The race to green London’s infrastructure is very much on

Solar panels being installed at Blackfriars Bridge. Photo credit: Solarcentury.

By Anders Lorenzen


As a Londoner, you would be excused if solar power was a fairly abstract concept.


Whilst solar power has flourished in many parts of the UK, London has lagged behind for many years due to the complexity of operating in urban environments and the prevalence of rented accommodation. Last year, Green Party London Assembly member Jenny Jones released a report concluding that the London region has the lowest uptake of solar power in mainland UK, with only one in 260 households investing in solar installations as opposed to the South West where one in 32 households have gone solar.


Bucking the trend, one of the world’s largest solar companies, Solarcentury, in January 2014 boldly officially unveiled the world’s largest solar bridge in London. An impressive total of 4,400 solar panels were mounted on the newly modernised Blackfriars railway station, estimated to be able to supply up to 50% of the station’s energy needs.


A year and a half down the line, how have the panels performed and have they met expectations?
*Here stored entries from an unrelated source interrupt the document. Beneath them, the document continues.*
Rotation paths and how fast each direction turns (degrees each step):
Each turn is a multiple of 5 degrees from 10 to 175, or 0.
Each row of a path follows its step; steps can be skipped.
path 1
step 2: 1.221; 2.168; -2.161; 0.022; -0.763; 0.849; -0.025; 1.135; -1.014; 1.410; -2.803; 1.190; 2.382; -0.975; 4.217; 2.466; 0.425; 0.363; -1.176; 0.097; 2.172; 0.154; -0.935; 0.448; 1.267; 0.342; -0.921; 1.163; -0.411; -2.371; -0.439; 0.842; 2.038; 0.744; 0.619; 0.349; -1.153; -0.264; -0.235; -0.748; -0.370; 0.678; -0.296; -2.078; 1.247; -1.516; -1.953; -0.744; 0.360; -5.156; 0.071; -0.639; 0.825; -0.504; -0.958; 2.799; -1.319; -0.582
step 3: -1.562; -0.193; -1.636; -0.326; 1.903; -0.077; 0.417; -0.903; -1.125; 0.172; -2.115; 1.150; 1.471; -0.439; 3.865; -0.388; -0.362; -2.196; -2.695; -0.797; 1.812; -0.567; -0.227; 0.607; -0.704; 1.912; -0.768; -2.917; 0.300; -0.815; -0.607; 1.364; 0.026; -0.293; -0.780; 0.252; 1.067; -0.892; 2.174; -2.630; -0.049; 2.416; 0.559; -2.385; -2.585; 0.678; 1.547; -3.174; 0.992; -2.339; 0.185; 0.847; -2.234; 0.587; 0.769; 1.871; -0.466; -1.102
step 8: -2.177; -0.630; -0.262; 0.471; 0.213; 2.475; -1.742; 0.366; -2.068; -0.990; 0.149; 0.090; 2.068; -0.247; 2.867; 1.520; 0.569; -2.675; 2.910; -1.313; -1.701; -0.212; -1.716; -0.205; 0.734; -0.771; -1.052; 2.258; -0.746; -0.874; -0.743; -1.901; -0.820; 2.221; -0.282; 1.378; -0.410; 1.006; -0.727; -2.505; -1.011; 0.925; -2.395; -0.460; 0.185; -3.770; -0.815; -0.955; -0.418; -0.715; 0.890; 0.176; 0.423; -0.395; -1.193; 3.307; -2.903; -0.151
step 16: -2.354; 0.870; 1.714; 0.208; -0.339; 0.257; 2.850; -0.643; 0.308; -1.316; 1.342; -0.566; 0.090; -1.239; 0.622; 0.029; 0.540; -0.455; 4.160; -0.348; -0.112; -1.677; 2.227; -1.176; 0.669; 1.955; 0.240; -0.414; -1.727; -1.663; -2.363; -1.743; -0.676; 1.560; -0.115; 1.375; -0.181; -0.094; 0.857; -1.488; -0.913; 3.022; 1.999; 0.853; -0.659; 0.633; 0.573; -1.913; -3.200; -0.947; -1.011; 1.864; -1.008; 1.964; -1.951; 2.268; -2.106; 1.153
step 19: 0.896; -2.245; -1.607; -0.708; -2.483; 0.202; -0.981; -0.509; -2.271; 1.734; -0.153; -1.652; 0.419; 2.282; 0.996; 0.169; 1.293; 0.575; 0.997; 0.208; 0.675; 1.356; -0.746; -0.680; 0.229; 0.231; 2.479; -0.221; -0.492; 1.002; -2.349; -1.206; 0.184; 0.429; -0.011; 1.784; 2.765; -1.359; -2.422; -0.244; 1.879; 0.871; 0.050; -0.782; 0.015; -1.401; 0.438; -2.449; 1.096; -2.356; 0.460; -2.060; -1.306; -1.256; -5.217; -0.375; -2.134; 0.849
step 22: -1.911; -3.607; 0.780; -0.434; -2.273; 0.056; 0.126; -0.673; -0.141; 0.993; 0.074; -0.860; -1.314; 2.139; 1.456; -1.841; 0.917; -2.070; 0.246; -2.790; 0.375; -0.716; 3.043; -0.184; 0.252; 0.307; -1.921; 0.350; 0.009; -0.385; -1.618; 1.842; 0.528; -1.533; -1.873; 1.349; -0.359; -0.049; 0.440; 1.723; -1.323; 1.669; 1.048; 0.189; -1.067; 2.048; 2.459; -0.605; -2.249; -1.440; -2.918; 2.411; -2.568; 0.140; 0.758; 0.985; -2.113; 0.492
step 23: -0.613; -2.114; -0.002; -0.360; -2.659; 1.306; 0.182; 1.412; -0.887; -0.624; -3.207; -1.369; 0.770; 1.392; 1.846; -2.191; 0.363; -1.511; 1.160; -0.049; -1.173; 0.212; 2.746; -2.617; 0.838; -0.712; 0.812; 2.607; -0.192; 0.241; -2.195; -1.537; 0.126; 0.256; -1.638; 0.234; 0.177; 2.245; 0.608; 1.459; -0.717; -2.203; 1.475; 0.118; 1.328; -1.569; -1.283; 0.475; -0.114; -3.225; -2.482; 0.675; -2.123; -0.455; -2.732; -0.197; -0.833; 1.001
0.771; 0.310; -0.356; 0.102; -0.530; 0.623; -0.270; -0.158; 0.218; 0.044; -0.187; 0.153; 0.043; 0.244; -0.681; -0.268; 0.014; -0.073; 0.082; 0.803; -0.023; 0.510; 0.379; 0.135; 0.361; -0.021; 0.082; -0.209; -0.244; -0.676; -0.556; 0.779; 0.349; -0.189; -1.240; -0.288; 0.631; 0.473; 0.429; -0.045; 0.288; -0.060; 0.015; 0.028; -0.259; -0.446; 0.832; 0.558; -0.206; -0.308; -0.367; 0.415; 0.415; -0.502; 0.311; -0.325; 0.361; 0.010  10
-0.483; -0.507; 0.411; 0.386; -0.107; 0.440; -0.411; -0.390; -0.492; 0.270; -0.270; -0.529; -0.551; -0.554; 0.134; -0.016; 0.633; 0.211; 0.393; 0.235; -0.259; 0.146; -0.327; -0.634; 0.662; -0.426; -0.229; -0.384; -0.307; 0.508; 0.181; 0.346; -0.369; -0.271; -0.393; -0.039; 0.120; -0.177; -0.197; 0.768; -0.657; 0.289; -0.264; -0.183; -0.007; -0.326; 0.116; -0.537; 0.592; 0.257; -0.239; 0.299; 0.837; -0.004; 0.114; -0.594; -1.108; 0.049  100
0.296; 0.964; 0.334; -0.209; -0.094; -0.388; 0.218; -0.189; 0.290; 0.110; 0.079; -0.533; 0.353; 0.267; 0.149; 0.153; 0.571; 0.091; 0.010; 0.434; 0.677; -0.040; -0.851; -0.728; -0.203; -0.358; -0.703; -0.687; 0.550; -0.136; -0.049; -0.085; 0.579; -0.526; 0.227; -0.200; 0.506; -0.245; -0.263; -0.200; 0.341; -0.053; -0.069; -0.048; -0.503; 0.114; 0.593; 0.353; 0.880; -0.486; 0.770; -0.184; -0.609; 0.168; -0.170; -0.054; -0.528; -0.215  45
0.707; -0.108; 0.610; -0.199; -0.217; 0.006; 0.397; 0.650; -0.393; 0.287; -0.495; 0.226; 0.322; -0.154; 0.177; -0.104; -0.040; -0.292; 0.290; -0.059; -0.077; 0.079; -0.552; 0.712; 0.659; -0.150; -0.042; -0.048; 0.666; 0.096; 0.340; 0.018; -0.658; 0.382; 0.191; 0.876; 0.595; 0.215; -0.120; 0.837; 0.098; 0.343; -0.132; 0.006; -0.412; -0.184; -0.526; 0.946; -0.255; -0.569; -0.021; -0.380; 0.333; 0.001; -0.735; -0.486; 0.244; -0.597  170
-0.327; -1.148; -0.425; 0.100; -0.058; -0.194; 0.564; 0.013; 0.059; 0.749; -0.350; 0.774; 0.732; 0.001; -0.512; -0.146; -0.361; 0.446; 0.298; 0.665; 0.126; 0.398; -0.557; 0.102; -0.689; 0.066; 0.059; -0.711; -0.802; -0.057; 0.128; -0.028; -0.091; 0.000; 0.353; -0.205; -0.240; -0.240; -0.696; -0.348; 0.505; 0.135; 0.240; -0.165; 0.077; -0.025; -0.274; -0.104; 0.285; -0.676; 0.179; 0.722; 0.417; 0.011; 0.184; -0.006; -0.032; -0.634  45
0.030; 0.405; -0.170; 0.262; -0.863; 0.031; -0.148; 0.412; 0.387; 0.486; 0.199; 0.148; 0.712; -0.525; -0.867; 0.237; -0.254; -0.055; -0.314; -0.314; -0.185; 0.130; -0.312; 0.613; 0.217; -0.843; -0.233; 0.590; 0.106; 0.326; -0.099; 0.331; -0.156; -0.114; 0.196; 0.116; -0.081; -0.592; 0.216; 0.374; 0.978; -0.389; -0.498; -0.021; -0.231; -0.311; 0.197; -0.865; -0.554; 0.412; 0.043; -0.039; -0.289; -0.065; 0.151; 0.502; -0.970; -0.023  55
path 2
step 1: 2.173; -1.278; 1.236; -0.144; -1.080; 0.190; 0.164; 1.692; 2.625; -0.208; -0.467; 0.914; -0.918; -0.686; 0.444; 2.387; -0.195; -1.978; 1.064; -0.384; -0.267; 1.561; -0.664; 0.552; -0.889; -1.178; -0.142; 1.572; -0.948; 3.038; -3.050; 0.337; -0.088; -3.752; 0.760; -0.996; -1.117; -0.641; -2.079; 0.560; 0.337; -1.264; 0.995; 0.470; 0.550; 1.140; 0.448; -2.895; -0.492; 0.096; -0.733; -1.702; 3.101; -0.739; -0.530; -2.346; 1.372; -2.711
step 5: 1.041; -0.645; -1.993; -1.773; -0.098; -0.476; -2.435; -0.476; 1.168; 0.183; -1.426; -0.086; -1.413; -1.189; -0.711; -2.344; 0.889; -1.754; 1.518; -1.589; 0.482; -0.519; -0.134; 1.953; -1.519; 0.889; -0.609; -2.162; -1.332; 1.566; -2.460; 2.399; -1.712; 1.270; 1.354; -0.930; 2.790; -3.406; 0.930; 1.232; -0.724; 0.103; 3.043; 1.242; -0.320; -0.186; 0.460; -0.966; -0.921; 0.358; -0.398; -2.046; 1.384; -1.742; 0.271; -2.740; -0.199; -0.941
step 8: 0.396; -3.048; 1.983; -0.936; -0.584; -0.290; 0.286; -0.228; -0.311; -0.115; 1.905; -1.395; 0.038; -1.276; 0.718; 0.522; -0.295; -3.323; 0.877; -1.768; 2.871; 0.803; -0.231; -0.144; -0.354; -0.431; -0.789; 0.789; 0.888; -0.178; -2.471; 0.031; -3.247; 0.098; -0.136; -0.031; 0.775; 0.943; -1.427; 0.876; 0.129; -2.558; 1.934; 0.731; -0.352; -0.504; -0.053; -3.856; -1.290; -0.662; -1.395; 0.930; 0.925; -2.212; 1.552; -3.207; -2.566; -0.647
step 10: -0.002; -1.666; -1.080; -0.724; -1.340; -2.043; -0.328; 1.851; 2.832; 0.597; 0.007; -0.431; -2.903; -1.300; -0.746; 2.403; 2.290; -3.148; 0.054; 0.179; 0.410; 0.337; -0.949; -0.428; -2.206; 0.657; -0.986; 1.327; 0.159; 0.770; -0.938; 1.450; -1.816; -2.058; 1.238; 0.424; 0.821; -1.420; -1.729; -0.766; -0.795; -1.251; 3.426; 0.270; 1.413; 0.697; 0.909; -3.104; 0.593; 1.760; -0.570; -0.211; 2.291; -0.352; -1.498; -2.188; 0.530; -1.102
step 18: 1.039; 1.406; -0.638; 1.601; -0.655; -1.105; 2.084; -0.224; 0.442; -1.100; 1.062; -0.414; -0.792; 0.197; 0.910; -0.624; 1.290; -2.512; 0.877; -0.445; -0.803; 0.943; 0.207; 1.555; -0.228; -0.145; 2.156; 2.097; -1.409; 1.345; -3.026; 0.370; -3.029; -3.296; -0.579; 0.319; 0.408; -0.090; -1.391; -0.253; -0.746; -1.591; 1.959; 2.275; 0.511; -0.417; 0.715; -1.893; -0.548; 0.280; 0.944; -2.211; 3.528; 0.633; 2.057; -1.326; -2.379; -2.062
step 23: 2.220; 0.897; -1.561; -0.229; 1.094; -2.273; -1.397; -2.258; -1.666; -0.727; 0.758; 1.445; -0.397; -1.297; -1.370; -1.031; 1.516; -0.216; 0.247; 1.174; 0.121; 0.987; -0.792; 0.882; -1.675; -0.759; -0.021; 0.316; -0.835; -1.252; -3.203; 1.156; -1.227; 0.530; 2.772; -1.119; 1.281; -1.720; -0.833; -0.634; 0.964; 0.388; 2.875; 2.952; 1.080; -0.753; 2.380; -1.195; -2.288; -0.515; -1.319; -2.850; 2.336; -0.981; 0.284; -0.534; -2.018; -0.956
step 26: 0.893; -2.667; -0.293; -0.674; 0.369; -0.188; 1.020; 1.106; 2.079; -0.465; 0.802; 0.757; -0.625; 0.151; -0.216; 0.533; 0.536; -2.531; 1.366; -1.539; 0.744; 2.147; -0.336; -0.393; -1.427; 0.730; -1.888; -0.490; -1.183; -0.184; -2.673; 2.855; -3.221; -1.870; 1.405; 0.633; 0.588; -1.225; -1.850; 3.073; -0.511; 0.153; 1.893; 1.509; 1.182; 0.443; 0.501; -2.012; -1.714; 1.893; 0.129; 0.170; 0.696; 0.457; 0.880; -4.230; 0.156; 0.078
-0.238; -0.537; 0.232; -0.138; 0.339; -0.318; 0.000; -0.109; -0.620; -0.302; -0.219; 0.323; -0.188; 0.208; 0.161; 0.496; -0.274; 0.190; 0.195; -0.192; 1.033; 0.064; 0.504; 0.633; -0.034; -0.258; 0.027; -0.421; -0.135; -0.184; 0.312; -0.493; -0.537; 0.437; 0.206; -0.351; -0.152; 0.044; -0.073; -0.711; -0.230; 0.194; -0.650; -0.295; -0.463; -0.014; 0.224; -0.235; 0.419; -0.927; 1.013; 0.688; 0.156; 0.163; 0.490; -0.938; 0.334; 0.213  85
0.772; -0.069; -0.037; 0.584; 0.055; -1.013; 0.593; 0.032; -0.075; -0.125; -0.407; -0.464; -0.672; 0.053; -0.569; 0.457; -0.049; 0.480; 0.111; 0.371; 0.390; 0.458; 0.567; -0.025; -0.203; 0.319; -0.004; 0.075; 0.223; 0.049; 0.134; 0.200; 0.520; -0.598; 0.571; 0.174; 0.005; -0.134; -0.166; -0.218; 0.065; 0.557; 0.506; 0.724; 0.597; 0.095; 0.087; 0.572; -0.947; -0.277; 0.235; 0.079; -0.082; 1.007; 0.180; 0.236; 0.230; -0.158  135
-0.062; 0.598; 0.606; 0.413; 0.461; 0.331; -0.067; 0.002; 0.125; -0.153; -0.211; -0.497; -0.344; -0.205; 0.000; 0.820; 0.058; 0.690; -0.054; -0.769; -0.624; -0.085; 0.171; 0.166; 0.473; 0.145; 0.644; 0.140; -0.769; 0.143; -0.112; -0.395; 0.336; 0.034; -0.534; -0.540; 0.381; 0.103; -1.215; -0.325; -0.549; -0.208; -0.115; -0.001; -0.733; -0.182; 0.014; 0.639; -0.104; 0.784; 0.261; -0.087; 0.388; 0.031; 0.009; 0.058; 0.129; -0.350  20
-0.330; 0.156; -0.332; -0.101; -0.231; -0.197; -0.106; 0.628; -0.326; -0.348; 0.125; 0.592; -0.195; 0.445; 0.786; 0.269; -1.067; 0.438; 0.004; -0.171; -0.099; -0.236; -0.190; -0.019; -0.237; 0.203; 0.666; 0.600; 0.136; -0.225; 0.155; 0.368; -0.138; -0.161; -0.451; 0.630; 0.220; 0.442; -0.137; 0.380; -0.471; 0.126; 0.111; 0.359; 0.324; 0.075; 0.041; -1.053; -0.777; 0.456; 0.201; 0.862; -0.413; -0.272; 0.318; -0.087; 0.054; -0.817  40
-0.493; -0.290; -0.048; -0.612; 1.286; -0.254; 0.417; 0.362; 0.005; 0.130; -0.407; -0.523; 0.536; -0.435; 0.339; -0.371; -0.837; 0.633; 0.276; 0.685; -0.394; 0.484; 0.377; -0.298; 0.175; -0.211; 0.067; 0.582; -0.489; 0.121; -0.619; 0.261; -0.248; 0.148; -0.067; -0.036; -0.689; -0.342; -0.174; -0.156; -0.362; -0.327; -0.215; 0.136; 0.282; 0.834; 0.310; 0.017; 0.243; -0.540; -0.602; -0.068; 0.283; 0.111; -0.023; 0.147; -0.279; -0.114  70
-0.455; 0.103; 0.173; -0.404; -0.449; -0.389; 0.727; 0.067; 0.095; -0.200; 0.179; 0.777; 0.221; -0.240; 0.005; -0.015; 0.888; 0.604; -0.627; 0.265; 0.292; -0.464; -0.425; 0.104; 0.390; 0.346; -0.777; -0.077; -0.221; -0.316; -0.441; 0.685; -0.321; 0.236; 0.905; 0.036; -0.369; -0.353; -0.926; -0.162; -0.470; 0.404; -0.571; -0.668; 0.139; 0.035; 0.089; 0.029; -0.366; 0.525; 0.160; 0.253; -0.042; 0.057; 0.040; 0.594; -0.245; -0.126  110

Donna Mitchell from Network Rail told me that according to the latest readings available, the panels generated 865 megawatt hours (MWh) of clean energy between September 2013 – July 2014, which equated to 25% of the station’s energy needs. However when I put to her why it was 25% and not 50% as previously stated, she explained that at peak times (days with most sunshine hours) it indeed produced 50% of the stations electricity, but balanced across the year it averages to 25%.


To put this into perspective how much electricity that is, it equates to the average yearly electricity usage of approximately 207 UK homes or 80,000 cups of tea a day.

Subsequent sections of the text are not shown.